This is a common idiom in the epilog of string-processing loops
that accumulate an answer in a reverse-order list. (See also
string-concatenate-reverse
for the "chunked" variant.)
string-join
string-list [delimiter grammar] -> string
This procedure is a simple unparser --- it pastes strings together using the delimiter string.
The grammar argument is a symbol that determines how the delimiter is
used, and defaults to 'infix
.
'infix
means an infix or separator grammar:
insert the delimiter
between list elements. An empty list will produce an empty string --
note, however, that parsing an empty string with an infix or separator
grammar is ambiguous. Is it an empty list, or a list of one element,
the empty string?
'strict-infix
means the same as 'infix
,
but will raise an error if given an empty list.
'suffix
means a suffix or terminator grammar:
insert the delimiter
after every list element. This grammar has no ambiguities.
'prefix
means a prefix grammar: insert the delimiter
before every list element. This grammar has no ambiguities.
The delimiter is the string used to delimit elements; it defaults to a single space " ".
(string-join '("foo" "bar" "baz") ":") => "foo:bar:baz" (string-join '("foo" "bar" "baz") ":" 'suffix) => "foo:bar:baz:" ;; Infix grammar is ambiguous wrt empty list vs. empty string, (string-join '() ":") => "" (string-join '("") ":") => "" ;; but suffix & prefix grammars are not. (string-join '() ":" 'suffix) => "" (string-join '("") ":" 'suffix) => ":"
string-length
s -> integer
[R5RS] Returns the number of characters in the string s.
string-ref
s i -> char
[R5RS] Returns character s[i] using zero-origin indexing. I must be a valid index of s.
string-copy
s [start end] -> string
substring/shared
s start [end] -> string
[R5RS+]
substring/shared
returns a string whose contents are the characters of s
beginning with index start (inclusive) and ending with index end
(exclusive). It differs from the R5RS substring
in two ways:
substring/shared
may return a value that shares memory with s or
is eq?
to s.
string-copy
is extended from its R5RS definition by the addition of
its optional start/end parameters. In contrast to substring/shared
,
it is guaranteed to produce a freshly-allocated string.
Use string-copy
when you want to indicate explicitly in your code that you
wish to allocate new storage; use substring/shared
when you don't care if
you get a fresh copy or share storage with the original string.

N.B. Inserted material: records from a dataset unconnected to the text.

The rows are grouped in 4 ways, from coarse to fine. Each group lies inside one group of the grouping before and may be the whole of it. The rows also spread widely along 9 directions, which tell nothing about the answers.
In the rows, zero is written as 128.
Some rows, each with its group in each grouping after it:
[120 159 135 150 137 182  79 119 142 123 126 164 111 119 126 160 177  95
 133 100 128  81 135 130 128 103  78 116 113 197 146 133] | napi Lel kote k_123
[106 137 144 108 109 132  76 127 131 116 135 158 129  96 118 108 118 110
 137 145 143  89 148 153 127 110 105 123 151 168 148 117] | napi Lel zura k_941
[122  95 124  90 167 135 155 101 118 128 116 123 150 132 156 144 147 148
 155 182 149  96  90 110 153 146 143 137 133 121 189 125] | gitat dag Ridop k_750
[140 101 125  98 128 151 168 110 124 174 149 130 129 124 148 163 132 124
 124 156 135 102  98 113 134 122 137 133 108  96 123 136] | fuli vok zigas k_448
[100 133 164 150 153 164  84 101 159 116 175 182 112 132 103 136 142  75
 107 101 127 107 146 108  83 102  58 132 104 179 159 134] | napi Fabo disap k_412
[124 151  81 139 120 157 171 120 159 114  95  89 115 143 126 169 143  84
 161 170 120 146 104 170 195 129 166 130 128 135 153 139] | gitat zezo Vuv k_816
[109 128 133 136 136 121 102 112 131 128 175 152 135 122 107 122 128 114
  86 128 140 157 183 116  98 137  97 124 110 120 157 123] | napi Lel zura k_258
[ 97  86 157  91 159 123  51  99 117 116 152 149 132  73 173 128 120 170
 114  94 157  97 116 161 102 169 130 174 133 126 128 129] | gitat zezo Vuv k_256
[117 123 115 102 108 128 134 103 140 145 130 139 133  99 155 174 153 159
 128 166 135 113 115 143 156 146 145 112 114 109 151 118] | gitat Zuta Lopag k_610
[102 149 133 108  76 143 100 116 167 150 151 143 119  93 139 157 126 118
 109 143 132  97 134 180 139 117 122 122 114 135 118 121] | napi Lel kote k_485
[106 112 139 116 139 136 131 107 143 119 155 141 126 124 113 122 107  80
 143 153 135 111 116 136 123 110 114 145 144 143 148 132] | fuli vok zar k_118
[114 107 138 118 135 148 149 103 155 138 158 112 113 130 125 138  99  92
 102 134 134 137 114 147 118 132 140 165 109 105 119 144] | gitat zezo pipa k_56
[142 127 124 138 127 157  88 148  83  97  93 172 109 125  79  91 105  78
 198 119 116 134 140 112 122  89 113 130 163 200 121 156] | napi Fabo disap k_389
[ 94 127 116 107  98 101 124 106 159 112 150 133 133  99 120 131 111 127
 126 179 135 155 144 166 148 141 143 124 135 111 161 112] | gitat zezo pipa k_155
[125 135 126 124 120 119  92 134 111 106 116 135 121 100 117 114 120 111
 136 115 137 138 163 150 132 131 125 128 151 146 132 121] | gitat dag Pek k_438
[158 148  95 121 106 122 168 141 115 145 131  95 130 131 114 129 121  80
 126 159 139 146 161 146 161 121 141 105 143  98 128 124] | fuli fidov Bar k_934
[126 105 144 120 187 160  94 113 104 113 131 146 138 128 142 123 138 114
 144 119 140  86 114 107 113 133 104 154 135 166 160 139] | napi samu Navub k_999
[164 152 109 133 146 164 117 150  94 122  70 100 111 123 139 137 151  87
 155 107 138  89 127 153 168 121 140 125 155 163 121 137] | gitat Zuta Lopag k_105
[107 115 164  99 111 141 138  88 183 167 207 134 123 114 136 151 116  89
  61 143 150  80 125 147  99 116  96 141 101  95 126 115] | fuli nat punu k_936
[148 149 137 100 120 126  85 140 109 161 141 142 145  99 160 138 167 138
  91 125 157  71 168 133 132 137  95  88 121 124 152 101] | napi Fabo Dod k_535
[107 140 130 150 144 168 112 101 161 120 146 157 109 123 123 173 163  84
 141 113 120 107 116 131 127 108  89 126 113 172 149 133] | fuli vok zar k_61
[111 127 128 107  98 105 116 117 139 137 166 138 143 105 126 123 108 123
  98 163 137 140 167 144 121 136 123 117 123 100 146 109] | napi samu pezo k_642
[149  84 147  83 136 133 147 118  96 175 156 145 145 128 135 116 115 140
 103 164 156  98 127  85 106 130 123 131 113  91 139 127] | napi Lenov kena k_877
[163 149 113 122  82 121 124 146 103 147 130 154 126 105  93 117 140  99
 126 145 138 120 181 114 138  98  99  76 146 131 127 110] | fuli nat mab k_14
[133 126 125 108 110 124 138 126 125 151 152 134 127 111 122 133 120 103
 117 148 136 121 146 133 130 116 123 116 132 107 129 121] | fuli vok zigas k_405
[141 135 127 130 103 155 153 131 136 145 121 107 100 132 113 138 102  74
 120 119 125 136 130 150 137 111 144 145 121 123  91 143] | gitat dag Pek k_470
[ 93  87 115  93 123  95 113 101 122 111 147 157 152 105 125 117 103 168
 155 191 134 168 133 127 128 156 148 138 138 110 169 126] | napi Lenov Pufos k_465
[128 114 121 108 130 118 118 115 108 134 145 167 142 101 129 142 151 145
 142 153 139 118 141 102 130 128 108  99 131 125 164 117] | fuli vok zagif k_674
[114  98 124 100 196 111  84 109  90  96 114 133 158 104 168 129 161 175
 151 132 158 109 130 123 137 177 129 140 151 136 196 117] | gitat dag Ridop k_801
[150 130  96 145  99 171 152 125 117 143 112 136  95 123 106 163 119  90
 170 113 102 162 114 134 145 103 145 132 117 138  71 165] | fuli fidov Bar k_934
[129 122 121 143 115 155 152 101 147 142 162 154 112 134  94 157 135  85
 119 135 119 148 136 105 115 105 102 122 103 124 126 139] | fuli nat punu k_936
[111 131 111 119 130 110 107 112 142 126 152 113 134 100 150 152 139 141
  95 128 143 156 159 165 138 170 139 131 116  95 147 117] | gitat zezo pipa k_155
[151 126  83 104 130 139 171 118 111 135 101 128 153 132 135 162 177 135
 179 208 139 103 110 104 188 128 136  87 142 127 189 117] | fuli nat punu k_936
[160 123  96 112 115 138 135 129  92 143 110 142 135 111 126 148 156 135
 160 153 134 122 135 112 155 126 129  99 139 124 135 127] | fuli nat punu k_936
[106 118  96 118 173  85  98 119 109  95 147 105 158 107 149 129 133 141
 133 138 148 174 169 161 141 185 142 138 153  99 177 117] | fuli vok zar k_61
[109  86 158  87 157 152 153  95 139 153 170 131 145 142 141 123 107 115
 108 179 156  79  94 110 111 126 125 161 113 113 162 135] | napi Lel zura k_258
[126 126 144  89 122 114 103 129 120 134 130 116 132  95 150 114 117 122
 111 132 157  88 145 165 134 137 131 133 148 119 135 110] | gitat dag Ridop k_750
[130 122 111 129  98 138 133 114 128 135 141 157 117 113 100 142 122 108
 145 143 120 147 137 122 128 110 120 120 126 131 116 136] | fuli nat mab k_14
[151 103 140  96 140 145 129 125  96 169 146 144 141 127 146 131 132 135
 110 138 147  96 126  97 112 132 118 127 109 109 132 134] | napi Fabo Dod k_535
[ 92 131 155 154  94 174 118  87 179 121 167 217 101 128  72 149 132  74
 138 145  98 119 122  89  94  65  63 112  95 192 146 135] | napi samu pezo k_642
[157 118 135 108 108 147 143 128 115 193 165 137 127 126 135 148 124 123
  77 125 138 125 149 109 105 127 121 119  86  82 103 135] | napi Fabo disap k_412
[134 105 106  98  93  95 152 123 105 146 134 131 137 109 117 124 102 152
 124 169 132 183 156 126 136 147 162 118 127  72 129 123] | gitat dag Ridop k_801

New rows. What belongs after each?
[ 99 118 128 100 111  92  95 112 132  94 150 165 145  92 102  98 112 118
 156 182 146 117 152 140 132 118 106 112 173 148 176 105] | fuli nat mab k_14
[181 100 129  95 162 138 164 145  61 161 125 107 156 152 130  91 117 107
 115 165 160  95 142  78 124 126 129 125 142  97 150 128] | napi samu pezo k_642
[139 118 126 121 120 145 152 120 120 127 121 150 121 134  95 119 128  96
 147 167 135 124 122 102 141 102 123 116 136 142 154 132] | gitat zezo Vuv k_256
[169 155 119  97 135 165 133 146 110 168  98  94 145 123 181 157 176 113
 122 150 156  25 119 144 175 126 125 100 131 134 152 107] | napi samu pezo k_642
[150 125 128 124 123 151 119 134 102 141 110 126 110 115 128 135 123 111
 131  98 131 126 136 133 129 125 136 140 128 133  96 141] | gitat dag Pek k_470
[138 122 122 105 164 119 142 119 117 132 138 107 153 132 146 129 158 126
 102 166 167 105 143 121 149 153 125 116 133 101 196 108] | gitat zezo Vuv k_256
[128 157 134 120 103 126  97 129 131 128 139 169 141 106 115 125 160 109
 119 159 139  86 172 116 134 104  77  73 136 159 179  93] | napi samu pezo k_642
[150  98 126 111 159 165 123 120  85 138  93 144 122 119 149 148 150 146
 163 113 134  99  96 102 134 133 136 142 125 146 126 147] | gitat dag Ridop k_801
[153 109 131 124 177 153 146 119  99 147 126 115 128 143 143 140 149 117
 108 112 146 118 130  97 119 142 121 141 111 112 143 138] | gitat dag Ridop k_750
[140  89 147  92 142 156 122 105 115 164 157 131 126 107 158 147 122 128
 109 113 149  80 103 130 107 134 125 158 116 105  98 140] | fuli nat punu k_936
[117 119 112 107 146 126 103 122 107 117 127 131 151 114 143 127 135 145
 144 157 145 125 140 138 142 151 137 132 140 130 166 129] | napi Lel kote k_123
[127 148 137 123 101 130 104 133 130 140 154 147 126 114 105 113 123  91
  96 136 142 117 179 137 118 109  97 109 130 135 136 117] | napi Lel kote k_485
[179 152 103 122 114 164 186 140 121 164 114  99 124 150 116 148 156  63
 130 167 142  87 131 119 170  96 120  94 134 121 138 123] | fuli nat punu k_936
[110 114 153 108 132 144  76 110 134 150 165 151 124  98 159 147 123 134
  97  96 138 101 128 150  98 143 112 151 103 126 110 135] | napi Fabo Dod k_535
[113 150 100 113 130 121 126 122 150 105 113  96 138 113 146 146 147 113
 143 173 145 117 131 180 185 148 149 119 149 132 180 110] | gitat zezo pipa k_155
[ 98 130  88 119 108  75 116 112 143 106 163 115 146  99 119 131 109 130
 118 165 136 197 181 175 144 166 145 124 144  85 155 111] | fuli nat mab k_14
[105 127 126 142 126 156 140 105 161 121 151 141 106 131 103 148 113  64
 145 136 115 137 114 142 126 102 116 146 124 150 127 144] | fuli vok zar k_118
[162 106 135 117 160 162 105 139  75 129 100 125 113 115 131 109 117 107
 146  90 144 103 120 124 122 125 135 157 147 149  99 152] | gitat zezo pipa k_155
[159 181  94 169 127 182 122 158 117 126  90  97 101 146 108 142 147  47
 139  96 120 133 159 157 160 105 124 123 131 169 107 150] | napi Lel kote k_123
[141 148  63 134  91 114 184 131 135 128 122  99 132 139  96 145 125  90
 149 195 120 190 158 145 180 127 156  99 138  96 148 126] | fuli nat mab k_14
[104 142 159  93 119 140  98 117 165 111 131 136 123  99 133 116 129  85
 136 163 155  36 111 171 151 101 104 124 160 175 169 104] | gitat zezo pipa k_56
[126 118 127 117 161 133 114 118 119 113 130 121 133 119 135 125 137 117
 126 133 148 119 136 133 135 145 125 138 138 131 161 126] | gitat zezo pipa k_56
[149 134 102  93 133 141 112 141  92 125  81 125 153 108 159 135 154 143
 182 175 141  72 113 138 182 134 143 108 159 156 168 118] | napi samu Navub k_999
[138 127 126  88 131 134 121 124 114 140 103 127 141 104 165 147 164 148
 144 157 153  63 114 137 164 136 131 109 140 135 167 108] | gitat dag Ridop k_801
[103 117 151 112 134 137  67 114 132 125 155 155 124  98 143 127 113 122
 120 105 136 108 132 154 103 135 111 152 124 147 121 135] | napi Fabo Dod k_535
[169 137 114 105  74 140 180 140 111 174 106 136 120 126 109 138 135 112
 133 175 131 115 136 105 157  97 135  84 122 110 125 120] | gitat dag Ridop k_750
[101  91 141 101  60 127 125 105 143 129 147 175 101  91  89 110  56 117
 150 159 116 158 108 149 114 102 153 153 133 124  86 148] | gitat zezo Vuv k_256
[114  78 158 140 185 186 125  78 129 133 150 170 108 138 132 166 143 127
 124  83 123 125  88  76  80 130 102 176  80 148 126 163] | gitat dag Pek k_438
[140 153 106 156 147 159 140 120 133 124 131 123 116 139 117 159 163  72
 135 116 127 132 144 126 146 115 103 113 122 149 145 135] | fuli fidov Bar k_934
[112 136 141 156 118 168 124 103 158 123 156 186 110 138  81 142 135  72
 129 136 107 129 137  92 106  85  75 116 103 176 149 136] | napi samu Navub k_999
[147 129 124 105 132 111 114 136  94 127 137 128 142 106 126 105 128 108
 131 139 155 110 164 133 135 127 115 109 161 124 145 115] | fuli fidov Bar k_934
[187 163 106 105 109 128  89 172  63 154  69 114 129  84 161 136 175 147
 132 100 153  80 172 148 169 138 131  81 152 132 117 106] | gitat dag Ridop k_750
[129 156 113 163 154 184 101 125 139 120 113 126  95 122 137 179 167  71
 148  73 114 106 120 154 144 112 106 138 121 180 113 147] | fuli vok zigas k_448
[138 131  99 110  70 140 124 131 105 149 106 178 130  99 113 149 143 160
 172 176 118 134 133 110 155 111 137  87 122 143 131 130] | napi Lel zura k_258
[112 114 125 139 150 138 110  91 139 119 168 161 129 118 118 156 155 119
 118 122 131 144 146 108 106 136  92 127 111 130 156 129] | fuli nat punu k_936
[ 83 135 134 112 116  91 110  91 177 114 184 155 147 100 126 142 151 138
  87 178 150 134 167 140 130 147  98  98 118 111 209  88] | gitat zezo pipa k_155
[115 129 121 142 109 114 115 109 127 106 160 186 125 112  76 120 129 101
 144 144 121 171 172 102 113 105  88  97 136 148 155 124] | fuli fidov Bar k_934
[118 116 128 116 103 125 109 119 116 136 153 164 131 109 104 117 109 128
 122 146 130 151 159 120 110 122 120 124 124 124 129 134] | napi Lel kote k_485
[142 136  92 104 137 116 144 136 113 143 119  89 153 129 155 142 146 133
 123 176 151 128 150 148 171 161 153 113 131  93 169 112] | napi Lenov kena k_877
[105 141 118 134 108 126 123 110 152 111 129 151 118 114 108 146 141 111
 139 149 121 148 146 136 141 121 116 111 125 145 160 119] | gitat dag Ridop k_750
[ 95 103 153  89 162 118  82  99 136 122 162 143 153 103 163 126 139 150
 111 151 162  80 128 139 115 155 109 144 132 130 182 110] | napi Lenov Pufos k_465
[142 181 121 136 111 139  88 141 133 132 108 125 118  98 145 161 185 112
 109  99 141  90 172 159 158 129 100  88 128 154 145 101] | gitat dag Pek k_470
[121 132 101 125 101 133 106 119 133 118 127 132 115  97 123 150 121 112
 154 128 121 149 136 170 146 131 140 133 139 132 106 135] | fuli nat punu k_936
[131 120 121 103 132 106 140 132 115 124 127  92 133 125 126 103  96 101
 118 151 148 143 153 156 140 143 154 144 152  97 141 122] | gitat dag Ridop k_801
[169 120 108  91  77 130 130 152  72 179 112 142 134  99 129 124 117 158
 133 154 138 127 150 118 141 126 154 104 128  99  94 131] | napi Lel zura k_258
[142 119  99 132 116 147 160 120 110 138 120 166 122 130  98 154 147 115
 173 165 111 151 123  84 144 102 123  99 124 136 144 140] | fuli vok zigas k_405
[136 180 114 117  90 128  87 144 134 137 120 155 137  98 134 151 183 121
 131 154 139  82 171 145 164 114  92  59 133 160 177  94] | napi Fabo disap k_412
[ 99 145 130 134 112 141 108 104 165 136 170 152 127 117 123 156 146 112
  95 139 131 130 155 140 120 126  99 117  99 132 154 122] | napi Lel kote k_123
[144  75 147  82 137 158 148 118 103 154 126 118 118 120 139 113  80 117
 138 140 145  95  80 130 121 124 163 177 134 110  91 156] | gitat zezo pipa k_56
[136 104 131 107 125 121 170 116 114 134 135 145 135 141  95 107 114 108
 134 184 138 138 137  87 127 111 125 115 135 114 166 124] | gitat dag Ridop k_801
[172 140 109 124 133 154 140 152  85 119  73 129 123 132 103 109 147  87
 177 154 140  97 131 109 168  98 126 101 165 170 153 130] | gitat zezo pipa k_155
[140 129 123 113 158 139 141 125 126 135 131  89 133 131 147 134 138 101
 105 139 156 106 134 147 149 146 137 137 130 110 154 123] | gitat zezo pipa k_155
[158  97 122  92 144 103 114 135  65 150 149 113 146  98 149 107 106 144
 109 112 159 139 164 132 114 160 144 140 145  76 105 131] | fuli fidov Bar k_934
[152 133  89 135 154 153 143 135  98 126  98 114 127 134 132 152 154 101
 172 135 128 132 123 127 164 129 139 123 142 142 141 142] | fuli vok zar k_118
[101 142 147 115  95 141  84 115 150 126 145 181 124  96 114 130 136 115
 133 152 135  84 140 137 125  99  91 107 129 174 154 114] | napi Lel zura k_258
[ 99 138 128 124 162 162 168  93 183 133 161 104 143 165 139 161 154  79
 106 189 146  91 108 134 150 126 113 136 104 131 205 125] | napi Lel kote k_123
[134  98 138 111 123 157 127 107 110 141 139 172 116 109 118 136 119 117
 161 129 126 107 101 105 115 102 116 135 128 147 108 148] | fuli fidov Bar k_934
[138 145 133 125 129 154 132 117 150 149 155 115 120 126 131 151 149  72
  95 127 147  83 141 144 132 114  97 120 122 126 135 118] | fuli nat punu k_936
[139 129  99 108  86 129 109 134 103 150 114 159 132  97 137 154 138 161
 154 148 119 145 138 132 150 136 144 102 118 121 117 132] | napi Fabo Dod k_535
[146 103 132  91  92 110 150 121 113 168 171 143 137 109 111 113 100 120
  97 165 149 126 155 112 111 119 122 115 129  78 117 118] | fuli nat mab k_14
[142 133  89  91 111 111 117 141 101 154 117 100 152 101 174 153 136 166
 127 153 141 138 146 169 167 173 169 117 126  83 130 121] | napi Fabo Dod k_535
[161 109 126  80  98 130 140 142  84 158 116 139 146 111 127 103 102 130
 149 182 141  93 126 113 143 113 144 114 149 118 127 125] | napi samu Navub k_999
[141 100 152 104 160 148 138 123 101 135 141 151 141 151 110  92 112  89
 137 163 148  90 120  83 110 104 103 134 140 146 164 137] | napi Fabo Dod k_535
[102  78 155 104 135 119 164  76 156 150 206 162 138 133 108 130 110 130
  74 175 144 154 132  81  86 135 110 138  88  76 168 126] | gitat zezo pipa k_56
[100 114 129 110 155 124 142  97 160 134 172 108 145 140 144 142 128 114
  93 171 148 130 133 140 127 155 127 148 110  96 179 120] | napi Lenov Pufos k_465
[115 155 107 154 125 161 139 110 175 118 143 106 105 137 113 166 137  51
 126 125 120 136 132 170 148 115 117 137 121 142 128 137] | fuli nat punu k_936
[ 94 121 143 124 159 139  77  93 145 106 162 153 126  97 146 148 143 116
 132 102 139 101 126 150 114 135  96 145 131 158 147 128] | fuli fidov Bar k_934
[ 96 128 153 135  96 120  97 105 152 116 179 207 112 100  72 117 118  86
 126 139 120 134 164 107  92  81  66 103 132 162 146 116] | fuli vok zigas k_448
[143 121 143  90 103 139 129 129 116 161 119 132 120 103 143 132 124 124
 123 139 145  78 122 138 137 116 131 122 131 122 116 121] | gitat dag Ridop k_750
[129 112 118 120 129 151 111 119 104 121 115 185 131 122 111 136 143 135
 183 155 119 128 118  89 130 112 114 112 128 169 158 143] | napi Fabo disap k_412
[115 118 111 111  96 119 149 104 149 141 150 138 128 110 122 153 125 139
 117 171 128 161 134 136 142 139 145 118 108  95 143 124] | gitat zezo pipa k_155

(string-copy "Beta substitution") => "Beta substitution" (string-copy "Beta substitution" 1 10) => "eta subst" (string-copy "Beta substitution" 5) => "substitution"
string-copy!
target tstart s [start end] -> unspecified
Copy the sequence of characters from index range [start,end) in string s to string target, beginning at index tstart. The characters are copied left-to-right or right-to-left as needed -- the copy is guaranteed to work, even if target and s are the same string.
It is an error if the copy operation runs off the end of the target string, e.g.
(string-copy! (string-copy "Microsoft") 0 "Regional Microsoft Operating Companies") => error
string-take
s nchars -> string
string-drop
s nchars -> string
string-take-right
s nchars -> string
string-drop-right
s nchars -> string
string-take
returns the first nchars of s;
string-drop
returns all but the first nchars of s.
string-take-right
returns the last nchars of s;
string-drop-right
returns all but the last nchars of s.
If these procedures produce the entire string, they may return either
s or a copy of s; in some implementations, proper substrings may share
memory with s.
(string-take "Pete Szilagyi" 6) => "Pete S" (string-drop "Pete Szilagyi" 6) => "zilagyi" (string-take-right "Beta rules" 5) => "rules" (string-drop-right "Beta rules" 5) => "Beta "
It is an error to take or drop more characters than are in the string:
(string-take "foo" 37) => error
string-pad
s len [char start end] -> string
string-pad-right
s len [char start end] -> string
Build a string of length len comprised of s padded on the left (right) by as many occurrences of the character char as needed. If s has more than len chars, it is truncated on the left (right) to length len. Char defaults to #\space.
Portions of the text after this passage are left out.